Although Justice Nweze’s position was overridden by the majority judgment of the other six members of the panel, it appeared to have provided the needed soothing balm on the losing side of the divide.

In fact, the court lost the usual excitement and noise that often herald victory of this sort. There was an unusual quietness as people filed outside the court.

In its reaction, PDP described yesterday’s verdict of the Supreme Court as “a disconcerting endorsement of electoral fraud, which places a huge burden on the court and the justices.”

The PDP, in a reaction to the judgment by its National Publicity Secretary, Kola Ologbondiyan, noted however that “in the face of the sad verdict, Justice Nweze’s judgment presents a glimpse of hope for our nation’s judiciary.”

“Our party abides completely by every word of the judgment of Justice Nweze as treated facts, which are truly sacred.

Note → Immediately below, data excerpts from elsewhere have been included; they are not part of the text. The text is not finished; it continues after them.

One turning vector, and how many ticks it has turned:
The counts run from 0 to 459.
[121  83 100  99 132 130 142 175 151 153 144 114 122 135 102 113 161 127
 114 114 119 144 142 109 122  90 150  85 125 106 183 191 122  94 189  83
 157 168  92 137 159 142 104 139 149  98 121 149 132 107 155 147 146 103
 125 123 105 126 123 117 118 121 143 164 119 132 108 115  92  67 184 111
 116 114 131  85 151]  402
[151 107 131  93 155 165 121 129 160 158 125 110 158 144 128  99  76  94
 159 143 128 132 149 197 146  68 131 134 111 123 103 141 106 159 196  77
  99 101 145 109 118 149 118 134 118 129 159 161 105  99  87 127 143  98
  98  99 107 121 177 122 162 137 113 154 132 110 113 114  84 138 133 123
 103 139 111 154 157]  344
[123 116  82 118 131 106 122 128 120 187 127 100 104 127 110 150 119 141
  98 107 140 119 129 119 127 116 135 132  99 103 151 167 122 141 123 153
 157 149  90  89 116 107 101 175 151 103 180 115 153  59 110 141 179 100
 130 158 141 111 125 159 134  98 149 103 149 108 188 112 127  74 102  89
 132 145 116 112  89]  60
[184 178 131 142 134 124 141  64 114 147  99 124 126 144 172 161 131 161
 177 125 155 110  85 121 150 115  74 103 144 131 137 129 103 133 114 174
 102  61 127 101 129  86 139 130 117 132 118 142 128 187 132 142 108 164
 137 126 127 118 128 106 131 115 118 101 170 132 161 155 115 185  93 120
 140 127 131 169 107]  117
[139 110 108 107 172  81 141 128  85 164 123  77 122  95 130 154 150 119
 112 114 153 117 109  93 139 133 156 115 119  97 138 163 117 122 138 132
 148 168 115  80 102 152  84 139 151 147 125 133 148  58 127 107 161 109
 132 143 173 137 113 156 133 145 138 109 137  67 166  64 120  81 149 103
 139 120 124 111 123]  376
[115 128 148 142 102 152 146 138 193 105 135 173 105 107 137 113 126 139
 150 126 146  89 166 159 166 120  91 165 153 137 116 111  97 127 144 113
  88 102 153 134 127 138 123  96 131 146 112 136 126 182 121 130  97 112
 135 100  54 138 166 151 145 130 132 148 108 143  81 158 103 187 108 115
 107 173 133 152 159]  437
[189  96 119 127 103 158 124 118 135 108 115 100 124 211 153 143 113 138
 138 182 153 158 156 124 158 108 110  90 115 126 146 172 122 114 179  80
 126  75 124 151 111  94 103 167 109 122 170 123 157  84 148 146 164 130
  83 155 144 125 136 141  97 133 146 137 137 103 140 144 108 116 145 139
 106  92  96 134 136]  279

“Justice Nweze’s pronouncement, which went straight into the substance of our application, represents a universal view about the travesty of justice that occurred in the Imo State governorship election judgment,” the party added.

According to the PDP, “it is indeed unfortunate that the Supreme Court had the wholesome opportunity to redeem itself and correct its errors, but chzose to hide behind technicality to justify and endorse an electoral fraud.

“What Nigerians expected of the Supreme Court, since the error in its earlier judgment had been fully established, was to summon the courage to affirm its infallibility by correcting the errors and handing over victory to the rightful winner. Sadly, it failed to do so.

“What the Supreme Court had done in this judgment is to uphold and legalise the writing of election results by individual contestants against the will of the people as expressed at the poll.

“As a party, we hold that on this judgment, all election stakeholders must rally to create remedies for this pathetic situation created by the Supreme Court in the Imo governorship election before our entire electoral process becomes vanquished.

“This judgment will continue to haunt the Supreme Court. It has created a burden of precedent ß and fallibility on the court,” the statement stressed.

The PDP said that “more distressing is the fact that the judgment has heavily detracted from the confidence Nigerians and the international community reposed in the Supreme Court and our entire jurisprudence.”